Enterotoxigenic Bacteroides fragilis (ETBF) causes diarrhea and is implicated in inflammatory bowel diseases and colorectal cancer. The only known ETBF virulence factor is the Bacteroides fragilis toxin (BFT), which induces E-cadherin cleavage, interleukin-8 secretion, and epithelial cell proliferation. A murine model for ETBF has not been characterized. Specific pathogen-free (SPF) C57BL/6J or germfree 129S6/SvEv mice were orally inoculated with wild-type ETBF (WT-ETBF) strains, a nontoxigenic WT strain of B. fragilis (WT-NTBF), WT-NTBF overexpressing bft (rETBF), or WT-NTBF overexpressing a biologically inactive mutated bft (rNTBF).
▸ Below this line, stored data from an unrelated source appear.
Below is a small trained network, with its code and all its weights. Each question gives an input and a class and asks what happens when units are switched off, that is, made to give their printed mean instead of their output.

import numpy as np


def w(rows, s, z=0):
    codes = np.array(rows[::2]) - 128.0
    scale = np.full(codes.shape[1], s)
    scale[-1] = z or s
    return codes * scale


def f(y):
    return np.maximum(y, 0)


def log_softmax(a):
    a = a - a.max(-1, keepdims=True)
    return a - np.log(np.exp(a).sum(-1, keepdims=True))


def net(x, mask):
    res = np.array(x, float).reshape(1, 7) / 4 @ E
    y = f(res @ A[0][:, :-1].T + A[0][:, -1])
    res = res + np.where(mask, y, B[0][:, -1]) @ B[0][:, :-1]
    return log_softmax(res[-1] @ U[:, :-1].T + U[:, -1])


A, B = {}, {}
E = w([
[142,68,238,195,43,52],'x0',
[131,127,133,129,130,132],'x1',
[2,67,150,122,150,169],'x2',
[128,129,127,127,128,127],'x3',
[127,119,180,61,230,31],'x4',
[108,244,196,239,192,128],'x5',
[118,135,112,130,120,110],'x6',
],0.0059)
A[0] = w([
[108,166,154,174,130,121,30],'neuron 1',
[112,163,144,132,121,133,51],'neuron 2',
[143,125,124,165,67,173,64],'neuron 3',
[172,143,107,133,126,116,77],'neuron 4',
[127,120,145,94,165,85,27],'neuron 5',
[44,94,138,136,117,136,128],'neuron 6',
[121,123,126,92,109,126,82],'neuron 7',
[21,94,143,139,135,149,91],'neuron 8',
[226,168,125,129,101,95,121],'neuron 9',
[99,55,112,97,113,125,82],'neuron 10',
[143,77,116,84,99,121,59],'neuron 11',
[144,95,108,103,133,144,114],'neuron 12',
[100,173,181,181,161,127,74],'neuron 13',
[130,127,120,134,83,162,7],'neuron 14',
[132,150,110,143,89,173,45],'neuron 15',
[134,118,109,174,78,180,88],'neuron 16',
[118,112,151,152,114,98,69],'neuron 17',
[249,165,102,137,112,102,33],'neuron 18',
[141,97,169,142,123,85,77],'neuron 19',
[128,179,55,78,199,186,103],'neuron 20',
[153,111,158,84,201,60,50],'neuron 21',
[111,197,136,177,155,132,25],'neuron 22',
[121,108,123,102,105,135,68],'neuron 23',
[137,103,119,113,112,132,58],'neuron 24',
[182,167,124,115,106,120,104],'neuron 25',
[136,99,182,171,62,102,123],'neuron 26',
[147,140,98,152,93,190,46],'neuron 27',
[123,127,149,118,116,107,105],'neuron 28',
[138,117,173,132,102,105,134],'neuron 29',
[38,122,144,113,128,150,69],'neuron 30',
[139,107,185,137,82,105,118],'neuron 31',
[116,95,158,155,105,103,157],'neuron 32',
[131,118,154,75,188,61,71],'neuron 33',
[180,79,107,61,85,117,98],'neuron 34',
[147,96,163,150,101,103,97],'neuron 35',
[128,155,91,101,164,159,86],'neuron 36',
],0.012,0.0012)
B[0] = w([
[191,135,156,154,130,112,187],'neuron 1',
[155,134,141,139,130,119,152],'neuron 2',
[79,159,131,145,76,128,196],'neuron 3',
[112,105,145,119,153,137,160],'neuron 4',
[87,141,139,148,80,139,174],'neuron 5',
[98,85,148,115,177,163,203],'neuron 6',
[154,137,145,137,124,126,154],'neuron 7',
[87,73,174,111,186,149,220],'neuron 8',
[94,70,163,108,189,159,208],'neuron 9',
[186,131,167,157,145,107,202],'neuron 10',
[191,147,155,157,129,113,191],'neuron 11',
[161,140,133,144,130,105,169],'neuron 12',
[211,130,176,165,123,102,220],'neuron 13',
[104,147,142,149,97,128,167],'neuron 14',
[88,150,142,140,90,127,177],'neuron 15',
[73,153,145,143,73,117,200],'neuron 16',
[144,140,96,111,133,137,169],'neuron 17',
[88,63,179,118,194,158,214],'neuron 18',
[127,140,75,101,122,123,183],'neuron 19',
[154,140,3,68,136,121,254],'neuron 20',
[52,153,150,156,57,136,210],'neuron 21',
[220,131,158,156,117,93,206],'neuron 22',
[156,132,144,143,128,120,159],'neuron 23',
[153,142,141,142,132,121,154],'neuron 24',
[113,91,154,121,155,148,174],'neuron 25',
[134,144,45,79,131,125,226],'neuron 26',
[76,149,141,141,82,117,190],'neuron 27',
[138,142,118,117,120,136,150],'neuron 28',
[130,135,75,111,135,126,180],'neuron 29',
[104,82,157,108,168,154,197],'neuron 30',
[136,133,59,97,145,124,199],'neuron 31',
[129,132,79,98,141,132,190],'neuron 32',
[63,157,141,162,59,144,208],'neuron 33',
[211,140,172,171,148,103,214],'neuron 34',
[137,138,73,101,143,133,186],'neuron 35',
[139,132,65,95,132,117,191],'neuron 36',
],0.025,0.0074)
U = w([
[148,152,2,54,129,133,255],'0',
[78,20,182,115,205,210,122],'1',
[237,151,165,202,122,80,48],'2',
[29,182,132,178,7,153,45],'3',
],0.0087,0.0011)

Each question gives the input, the list of numbers given to net, and the class t.
The units are the neurons (one row each of A and B). Each row of codes is followed by its name. A weight is (code - 128) times the scale printed after its matrix; where a second scale follows, it is the last column's (A, B and U).
mask holds one flag per neuron, in row order. A switched-off neuron (its flag False) gives its mean, the last column of its row in B, instead of its output. The means were averaged over made-up inputs and are rounded, as every weight is.
A unit's drop is (log p(t) with every unit on - log p(t) with that unit switched off) / (log p(t) with every unit on - log p(t) with every unit switched off).
The circuit of an input: a set's keep is (log p(t) with only the set's units on - log p(t) with every unit switched off) / (log p(t) with every unit on - log p(t) with every unit switched off). Starting from the 12 units with the biggest drops (on a tie, the unit counted first), units are removed one at a time, each time the one whose removal leaves the highest keep (on an exact tie, the one counted first), for as long as the keep stays at least 0.8.
units of the circuit, in order: the units of the circuit, biggest drop first
top k neurons: the k neurons with the biggest drops, biggest first
drop of u: that unit's drop, to one decimal
input [8,7,-5,-4,-7,5,2], class 0: units of the circuit, in order -> neuron 26
input [-3,-6,4,4,0,-5,-3], class 2: units of the circuit, in order -> neuron 10; neuron 34
input [-6,-3,-7,4,0,-3,-1], class 1: top 3 neurons -> neuron 18; neuron 9; neuron 26
input [-3,4,6,4,7,-8,-7], class 2: top 2 neurons -> neuron 10; neuron 34
input [6,4,-1,-7,8,-8,7], class 2: top 3 neurons -> neuron 34; neuron 11; neuron 10
input [7,-2,-7,-5,-8,-3,-1], class 3: top 4 neurons -> neuron 3; neuron 16; neuron 20; neuron 27
input [3,-8,5,-1,-7,-5,2], class 3: top 3 neurons -> neuron 16; neuron 3; neuron 18
input [4,6,-5,-6,2,5,2], class 1: top 2 neurons -> neuron 9; neuron 18
input [7,-3,-8,3,-6,-3,-1], class 1: top 3 neurons -> neuron 18; neuron 9; neuron 20
input [-7,-4,7,-4,8,-6,-1], class 3: top 3 neurons -> neuron 33; neuron 21; neuron 5
input [8,0,2,5,-7,-3,2], class 0: top 2 neurons -> neuron 26; neuron 31
input [-3,-3,-1,-4,6,5,-2], class 3: top 3 neurons -> neuron 21; neuron 33; neuron 34
input [-6,8,5,6,7,8,4], class 2: top 2 neurons -> neuron 13; neuron 22
input [7,-5,7,-5,-6,-2,-1], class 0: top 2 neurons -> neuron 26; neuron 18
input [-1,4,-4,7,3,-5,-5], class 2: units of the circuit, in order -> neuron 34
input [7,-1,-5,7,-3,-4,-1], class 0: drop of neuron 26 -> 0.2
input [-5,-2,2,-2,2,8,-2], class 2: drop of neuron 13 -> 0.1
input [7,-4,-8,-3,-2,-4,1], class 1: drop of neuron 18 -> 2.5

In SPF and germfree mice, ETBF caused colitis but was lethal only in germfree mice. Colonic histopathology demonstrated mucosal thickening with inflammatory cell infiltration, crypt abscesses, and epithelial cell exfoliation, erosion, and ulceration. SPF mice colonized with rETBF mimicked WT-ETBF, whereas rNTBF caused no histopathology. Intestinal epithelial E-cadherin was rapidly cleaved in vivo in WT-ETBF-colonized mice and in vitro in intestinal tissues cultured with purified BFT. ETBF mice colonized for 16 months exhibited persistent colitis. BFT did not directly induce lymphocyte proliferation, dendritic cell stimulation, or Toll-like receptor activation. In conclusion, WT-ETBF induced acute then persistent colitis in SPF mice and rapidly lethal colitis in WT germfree mice. Our data support the hypothesis that chronic colonization with the human commensal ETBF can induce persistent, subclinical colitis in humans.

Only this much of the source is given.